Our breakfast ran long. I had spent several sleepless hours trying to decide how to get Walter to confirm his marriage was over, without arousing any suspicions. It turned out to be easy. We were having our second cup of coffee when I said, “You know Walt, I envy you. We’re about to go through hell. I’m all alone in this, no wife and no girlfriend. It must be a great comfort to you to have Bunny with you.”

“Well, I probably should have mentioned this sooner, but Bunny and I are on the outs.”

“Meaning?”

“We’re separated. I’m still in the house, though. She went with the kids to live with her mother.”

“Sorry to hear that. When did that happen?”

He shifted in his seat. I could see he was really uncomfortable now. “A while ago. Can we change the subject Jimmy? I need to know what to tell the staff about getting paid. How long can we pay them for?”

“I’ll get back to you on that,” I said. “Listen, Walt, let this miserable situation be my excuse for asking, but I wasn’t completely surprised to hear about you and Bunny,” I said. I took another sip of coffee to see if Walter would react. “There’s a rumor going around about you and Deidre.”

“Not true, Jimmy, not true!” He slapped his palm on the table as he said this.

“I didn’t say it was, Walt. It’s a rumor. In any case the Feds are going to talk to her today.”

Walter’s eyes got wide for a moment. He slumped in his seat. He looked defeated, no other word for it. “She won’t be able to handle that, Jimmy.” Tears formed in his eyes. He took a huge breath and let it out. “Bunny was really putting the screws to me. She knew about Deidre. That’s why she left.” He reached for a paper napkin and wiped his eyes. “I never planned to take that much, but her lawyer was trying to wipe me out. Then it turned out to be so easy, it was hard to stop,” he said. Another deep breath. “The guy who runs Mountain Healthcare was in on it.”

I sat there looking at him. I wasn’t angry. I wanted to cry right along with him. “We’ve been working together for years. We built this business, you and I. Did you think about what you were doing to me?”

“You kind of retired, Jimmy, you weren’t there anymore. You still got paid, though. You got yours.”
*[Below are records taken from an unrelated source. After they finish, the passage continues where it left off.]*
Every row gives one point. A path goes straight from each point to the next, and from the last back to the first. The post is the endless flat space through its rows: a point in 2 columns, a line in 3, a plane in 4, and so on, so that a path can go around it. Count how often the path circles the post. Going back the other way cancels.

Post:
[[ 18 -15 -21]
 [-18   6  -4]]
Path:
[[  4 -19 -15]
 [  3 -18   1]
 [-12  13  17]
 [-10  11  10]
 [  5 -13 -10]
 [-22  -2  -9]
 [-10  -9 -22]
 [-60  12  27]
 [-14   4  13]
 [-16  16   3]
 [-17  10   2]
 [-10  -1  13]
 [-24 -10  -3]
 [-28  -2 -11]
 [ 14 -32  -5]
 [ 23 -16 -10]
 [ -7   9  -7]
 [  8  -2 -40]
 [  8 -19 -28]
 [ -9 -20 -11]
 [  1 -13 -26]
 [  4  -1 -20]
 [  2  -9 -43]]
Times around: 1

Post, 7 rows:
[[ -7   9   3   9  22  10 -19 -11]
 [ 26   3 -28 -19  18 -11  24  10]
 [-12   0 -12   7  19 -21  16 -20]
 [ 17  13   5 -22 -14  16   0   9]
 [ -6   5  18  21  -4  -3  16  22]
 [  9   0  19  25  -7 -47  -1  13]
 [  6  18  13   6   4  15  42   8]]
Path:
[[ 24  13 -20 -30 -12  -7  21  19]
 [ -3   6  37  14   7 -30 -22  23]
 [ -1  -1  16 -11  -4 -18  21   7]
 [-19  28  -6  14  16 -16  39 -26]
 [ -9  17  -3  17  21  -6   6 -17]
 [ -2  21 -13  -1   8 -21  13 -27]
 [ 38  18 -60 -32  19   8  -7 -12]
 [-13  -6  14 -12 -50  25  56  -1]
 [ 11  -5  11  26   8 -18  -8  15]
 [ 13   1 -22  14  10 -29 -31 -12]
 [ -3  24   0  -6  11  45   0  10]
 [ -3  15   2  -3  -7  28  36  -5]
 [-15 -19  12  17   1   5 -25  18]
 [-12  16  -8 -40  17  27  -2 -33]
 [  7  32 -22 -22   9   1  32  -6]
 [ 14  33   9  13  12   5 -16  16]
 [ 12   7 -19  24   4 -19  38 -12]
 [  2   3  20   4 -11  12  -6   5]
 [ 18   1  14  -3  27 -12 -15  17]
 [ 10 -11  -7 -28  29   7  10 -22]
 [-11  -4  33  13  18 -28  14   2]
 [-26  26   5  11 -12   3  42  22]
 [ 28  11 -18   6  28 -31   9 -23]
 [ 23  20 -10   7  29  20  17  -1]]
Times around: 2

Post (13 x 14):
[[ 18  -7   3 -19   8  -8  37 -11 -40  30 -15  32  -4   2]
 [-38   5  21  -9  12  -6  -8   2  15   7  38   7  10 -24]
 [  9  11  -2  16 -20   1   8 -18 -21  -8  -9  -7   6  -9]
 [-15   4 -15  -2   8   4  -3  16  -6   1 -12  19  12  10]
 [-26 -15 -25  -5   5 -12  -6  -8 -12 -12   7  -4   0  16]
 [  0 -13 -18   2  35   4 -22  -4 -20 -13   6   8  -6 -11]
 [  7 -12  -9   2 -11   6  12 -15   0   8  -7   5  -9  -9]
 [-12   2  -2  16  11 -25  -8   0  -1   2   0  -1 -13   4]
 [  2  11  15  11   5  -1  12  -7 -11 -18 -15 -14  -1   6]
 [ 15  29  12  24  -3  18  13   0  -3 -14   1  26 -17   4]
 [ 10   9   6   4  -5  17  -1   8 -18   1   9  -9  14  14]
 [ 15   5 -29 -20 -32 -27   0 -25  15  -6  -3   3 -29  -4]
 [  1  10   7  14  16   1   4 -18 -12   9  -3  -3  17   9]]
Path (30 x 14):
[[  3   7  -9   7   4  13   9 -11 -21 -11 -18  22  41 -10]
 [-10   0   5  28  -5   2  13 -27 -11  -4 -42  -5  17  18]
 [  1  34  46  -4 -15  -5  51 -34 -31 -19 -11 -12   3  16]
 [-11  -9 -15   0  37 -13  -9  -9  -7   5 -27  40  -9 -21]
 [ 19 -29 -25   1  -3  24 -13   4   8 -30  14 -10 -10  10]
 [  3 -17 -51  -6  53 -31 -16   6 -16 -15 -12  39 -20 -14]
 [  8 -20  -1 -13  24 -18   7   9  -9 -39  26 -14 -30  -2]
 [ 14 -20 -20  -2  25  -3  -2  -5 -15 -17  -6  12  -6  25]
 [ 25 -20 -16 -24   8  16 -21  11  -1  -7  22  15  -2  10]
 [  5   8   3   6  14 -25  23 -29   7 -35 -16   2 -18  -1]
 [-10  24  22  18   7 -25  17   2   5   2 -19  -6   8  -9]
 [  8   7   2  35 -37   7  19 -24  34  23 -27 -15 -21  -4]
 [ -9  -5   4   3  16  22  11 -34  -4  22 -14  10  17  -6]
 [ 33   9 -22 -18 -33   8   0 -35 -42   5  14  12  -9  26]
 [ 31  -9  -7   4  26  17   0 -45 -30  60   8  29  -7   2]
 [ -1   4   3 -21  -5   0   0  21  -5 -20 -20  10  16  25]
 [ 18   0  15   5  -8  13  16 -22  -4 -25   0 -33  15  -1]
 [-13 -10   2  -5  12  17  -1   1 -32 -57  22 -18   3   2]
 [-26 -30  -4 -21  21   5 -19  20   1   6  -3  17  19  -2]
 [ 11  29   7  -7 -28  25 -14 -23  -9  23   1  -2  19 -24]
 [ 19   3  -5  20  23  45  -1 -14 -11   9  -7  18  -7 -28]
 [ -1  12  -1 -16  10  -2   3  -2   1 -11   0  -1  -2   6]
 [-16  21   9   6  -5 -12  19 -40 -28   4  -7 -17   8  -9]
 [ 10  -7  -8   5 -16  30  -7  -6 -14  -5 -25   7   8 -29]
 [  4 -27  22  -4   8  19  39 -12 -26   3 -16   2   9   3]
 [ 28   0  10  15  29  -8  15 -12 -29 -30  11   9 -30  20]
 [  0  13 -23  -5  -4  13 -19  36  14 -10   0   6  11  -9]
 [-19  14  -1  11  10 -21   7  -7  -5  22   1  22  -2   3]
 [-13  23  -9  26   5 -48  -8 -25 -41  12 -13  25 -35   0]
 [ -3 -22 -16  -6   3  17  -3 -12 -26  12 -19  16  43   0]]
Times around: 2

Post, 17 rows:
[[ 14 -10  -4 -18  23   7   0   8 -28   7  -2  11 -22   1  -6 -29 -39 -26]
 [ 11   7  -4  -7 -17   3  37 -20 -19   9  13  -4  -5  15 -18   4 -31  -4]
 [ -2  -5  26   9 -19  -3  -4  -4   0  -4  28  30 -10  26   4  -6  12   3]
 [  0   4  25 -11   0  18  -4  -7   8  -6 -11  23  -6   7 -11 -19 -32 -18]
 [-45   0  -7 -17   8  31  10  35   0  29 -15 -12 -19 -24  -4  17  -8 -29]
 [ 12  31  21  17 -29   6 -23  -2  -6   7   6  11  19  -5  15  -5 -11  34]
 [ -3 -11  13 -11  34   2  -1  10   8  12  -8  32  27  25  21  16 -14 -15]
 [  4   1 -15  -9   7  12   4   1 -27 -12   4  20  -5   2  11  28 -25   3]
 [-17   0  -9   1  -5  16 -15   0  -7 -11  18   6  25  22   4   6   4  -8]
 [  9  13 -10 -10 -35   7  35   0 -32  -4  -9   8  -9 -25  -7 -13 -18  42]
 [  3 -14  20  13  12  -1  -7   3  -5 -30   1 -17 -11  -5  33  -3 -14  -3]
 [-17  11  -4  34   0 -30  11  14   0 -26   7   1  21 -15   5  18  20  24]
 [-10  13  -9   8   2  -1 -14  10  11  -5 -17 -13   2  19 -28  12  -1  13]
 [ 25  18  12  16  -6 -12 -11 -27   0 -21  -5  -1  15  -7   6 -19  21   4]
 [ 12 -11 -17  -4  -3   8   5  -1   8  20 -19  -5 -20 -19  -9 -26 -37 -31]
 [ 29 -14  11  20  -3 -12   1   8  -5  -5  -9  -5  15 -12 -15   9 -16  -6]
 [ 10 -24 -23  -3  39  -8  -7  -9  15  21  -7  -9   0 -29 -30   3 -14 -17]]
Path:
[[  5  32  34  -2 -35  16  15 -27  15  -6   3  -4  -6 -13  29 -17   0   3]
 [  2  -1 -11  -4  17  22   7  27 -29 -19 -12  -1  33  20 -17 -12 -10  -9]
 [ 38  -8   3   8   5  -4 -18  -8  25  30 -42   9 -21 -25   2 -26 -17 -12]
 [-31  17   1 -29  -2  38 -11  -2  -8 -19 -10  43  20  25  29  25 -32 -15]
 [ -4 -20   0   8  20 -14  -1  12  -2 -21  -4 -39 -17   3 -12 -25 -18 -33]
 [-15 -13   0  -9 -17  -1   2  13   8  27  -3   5  -1  28 -37 -20   0  26]
 [  3 -34 -11  13  26 -14   1   3  11 -46 -31  26  17  13  11  20 -16 -17]
 [ 26 -28  19  -3 -30   3 -17 -17  -1  22  23   5   7  35  -7  20 -25 -24]
 [ 31 -12  15  -5   0  -8  32 -23 -19 -18  24  25  -7  20  27   2 -23  -8]
 [ 18  -6 -33  -8  10   6  18  -8   4  23 -11 -15   2  -9 -30 -13 -38 -13]
 [  1   9  19 -17  -9  41  13 -29 -36 -16  11   3   3 -35   7  -9 -18   1]
 [-21  -8  -5  -9  38 -13  -4 -14   3 -27 -13   5  24  35 -35  25 -12 -27]
 [  4 -24  -6 -14  14 -25  10  23 -14   3   9  -1 -13  24 -44  -1  -8  11]
 [-12   0   3 -19  -1  34  -8  -1  10   2  14  -1  -1  -7 -33  -4   7  -5]
 [-12  15 -17   7  -3  38  -2  -4 -39 -29  25 -24  -2  17  -6 -24   9 -47]
 [ 39  16  15  33 -21   3 -55  -8 -12 -13   4  35  30  -1  25   4 -20   9]
 [ -4  14  -5  14  -3 -20 -10 -32  -2 -34   4 -45   7   7  18   3 -15  -5]
 [ -8  -4   0 -32 -16  32   5  -6 -30 -32  19  22 -15  34 -13   1 -11  -3]
 [ 24  -5 -14  10  -8  16  -1   5   3   7  -2 -11   4 -16  17  22  -8   6]
 [ 26   4  20   6 -38  21  35  18 -53  17  11   5 -22  -7 -14 -11 -60   8]
 [-30 -18   5 -16   2  35   5  -4  -9 -10   2  19 -41   7   4  21 -27 -35]
 [ -7 -11 -10   9 -19  -3 -14  23   1  -5 -10 -10   6   8 -14 -13 -36 -10]
 [ 38 -57 -23  -7 -28   1  -6   0  26   2  12  27   8  22 -18   9 -23   4]
 [ 33 -20 -16  -1  27   7  -3   2   8 -17 -34 -26  -7  10   3   3  -6 -42]
 [-18 -26  -1  33   7  -6 -10  28 -10  -7  25   1  -3  38 -19   5 -10   7]
 [ 23 -14 -17  29  22 -26 -32 -18   8 -49  -8   5   9   0  19 -22 -16   2]
 [ 55   6 -13  -1   4   4 -32 -27  -1  24 -15 -17  38   6  -1  10 -28 -11]]
Times around: 5

Post:
[[ -1   0  35 -32 -27 -16 -24   2  -1  -4  16  -3 -18 -20   2 -39  13   2]
 [-10  26 -13   1  -6  -9  11  17  -5 -19  -1  -6 -12  -9 -13  14   5 -13]
 [ -9   3 -11 -10  12  17   7  -5  -1 -10   3 -22  -1  -1  -7  15   2 -22]
 [  5  -1  -4   3  23  12 -18  15 -12  -9 -12  -4  -8   6  -3   6   2   4]
 [-10  11  -4  -5  18  -8  -1  -8 -18 -19   2 -25  -6  11  -1 -15 -16  -7]
 [  3  10 -11   8  -6   9   7   1   9  -5  -1  -3  -2  11 -22   3 -15  11]
 [-12  -2  -3  13  -6  17  -5  -8 -29 -10 -18 -14  -2   2 -11  13   2  -9]
 [ 25 -21 -18  18  17  -5 -19  13  10  41  10  21   5  -5 -12  -3  -8 -26]
 [ 24  -5   1  13  16 -11   1 -17  23  34  -9  16  -8  -7  -2  -8  -6 -13]
 [ 29 -23   1  21   3 -23   2  10  20  28 -16  -2 -19  18   7  -9 -13 -21]
 [ -8 -17   7  11  15   8  -1 -15  -2 -19  18  -1  -7   5 -13  14   6  -6]
 [-35 -19  12 -33 -15 -26 -12   4  12 -14  -1   4 -15 -16  -6 -43  17  -5]
 [ -4  -8   8  16  14   5  15  14   6  -2  -1  -7   7  -2   3  -1 -10   3]
 [  2 -10  22 -24 -22   2 -20   1   2 -36  -1  16 -15 -24   7 -60  12 -18]
 [ 32 -18 -27  12  10 -13   5  -4  15  37  -2  10  18  13  -3  -8  17 -15]
 [-28  16 -21  12   4  19  -1  -3   0  -4   5 -13 -19  18   6   0   0   1]
 [-11 -22  -1 -30 -30 -20  -5  -6  -9 -12   8  12 -22 -28   9 -27   8   7]]
Path:
[[ -9 -15   8  -5  43  -1   3   7  14 -17   4  -7 -15  23 -19  -3 -17  -8]
 [-14   4  -5  12  11   3   2   7  25  14   5  21  10  25  17 -37 -11  -5]
 [-10   9  24   4 -18 -27 -13  17   9  24 -21  34   7 -47 -11  -5   5 -11]
 [ 10  18  26 -31 -11 -16 -18  17   0   6   1   4 -20   8  -2 -30   4  21]
 [ 13  10  43  21  23 -18  -2   0 -21 -18   3  -1 -31 -18 -30  12  -9 -13]
 [ -9  -6  13  11   2  11  -7   3  29 -16  20   1 -29   2 -11  -9  10   1]
 [ 31 -30 -21  11  -8  15 -24  21  23   6  -2  24   3  -9   6 -10  -4  -2]
 [ 16 -13   6  -1  11 -14   4 -14 -11 -14 -33   5  15   4 -16  21 -15 -24]
 [  2 -37 -16  -7 -18  -2   2  14   9  24 -27  10 -16  20  -7   3   7  25]
 [-10 -28 -14   3  12   8 -18   4 -21   9  38  -9 -28  -7 -13 -18 -28   1]
 [ 16 -43 -25   3 -12 -21   8 -16 -17 -15   1 -16 -10   8   0  -7  16  14]
 [ 22  35 -18   6  34  32  -7   5  17  40 -17   0   0   6  -4 -30 -11   3]
 [-14  -2 -27  19   6  23   5   5  14   3   1  47 -18  -1  10   1  -9   2]
 [ 43 -16  16 -44 -10 -18 -14  31   9  -9 -22   0   6 -27 -16 -13 -22 -14]
 [-10 -37   9  21 -29  32 -14   1  -1 -12   6 -16  -4   3  -5  26  13   8]
 [  3   5 -12  31  -3 -32  10   3  -6  26  23 -12 -55   9 -15  21 -16 -12]
 [  6  -1 -16 -24   3  -3  16  19 -22 -22  -1 -10  25   7 -18 -22   7 -21]
 [ 24   7  -9  11  25   6  -4 -12 -32   9  -6 -17 -24 -10   5  -5 -14  -8]
 [  8  14  -2 -19  -6  12  16  19  21  13  45  -8   5 -32  -6  17  -2  16]
 [  2 -23  29  17 -11 -13  -2  10   4 -38 -11  24   0 -42 -41  32 -12  -7]
 [-33   0 -30 -10 -25 -29  19  29  31  34 -13  16 -19   2   8   4  13  17]
 [ -6 -30  -3 -33  25  -1  15 -29  27  -8  24   3   6   5 -35 -10  -4   1]
 [-15 -18  18 -15 -38 -12  27 -24  -3 -39   3  16  -7 -16 -37  -8 -21  -3]
 [-25 -29 -11  -7  35 -25   6   6   8  30  -7   8  49  -2  12 -28  14   8]
 [  3 -15  -9  12  12  -6 -52  19  -3   5  24 -10 -12   8  -8  -6 -16  -7]
 [ 17  -1  -2   5 -13   3  -5 -20  -3  10  19 -27 -21   9  -3  -3  17  20]]
Times around: 0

And that was good enough for Walter. Good enough to do me in. Good enough to try to throw Lois under the bus. He let his life take a wrong turn and decided to take us with him. Still, I couldn’t hate him. He looked small and pitiful. “What now Walt? How do you want to handle this?”

“The FBI guys want to see me this afternoon. I’ll make a statement. I’m sorry Jimmy.”
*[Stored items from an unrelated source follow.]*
Every row gives one point. Each copy is the shape, with its points in the same order, stretched, turned, moved and blurred by noise. Say if it was mirrored as well.
In the rows, 128 means zero.

Shape (7 x 3)
[[168 126 141]
 [ 57 130 160]
 [179 132 118]
 [141 129 127]
 [105 104 128]
 [180 154 116]
 [ 69 128 121]]
Copy 1 (7 x 3)
[[151 147 165]
 [117  87 125]
 [142 166 165]
 [125 142 147]
 [129 127 114]
 [130 153 176]
 [104 115 118]]
Copy 1 is: only turned
Copy 2 (7 x 3)
[[ 96 134 140]
 [183  75 102]
 [ 86 158 134]
 [120 133 124]
 [163 115 138]
 [ 77 157 110]
 [185 108 102]]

Walter pleaded guilty and got a lighter sentence, but he will spend the rest of his life after he gets out, making restitution.  To his credit, he made sure that his plea deal included a free pass for Deidre. Mountain Healthcare’s chief executive decided to fight. His trial is set for later this year.

Six months later I’m back in business, but just barely. I am short of pharmacists and I lost some customers because of what happened. Needless to say, my tennis game is shot.

I might be better off in the long run, though. Bad news can have an upside. My business will certainly survive, but I don’t want it to be as big as it was. I need to spend more time with my grandson. And Lois and I are back together, marriage a distinct possibility. Fatherhood beckons again. Perfect timing.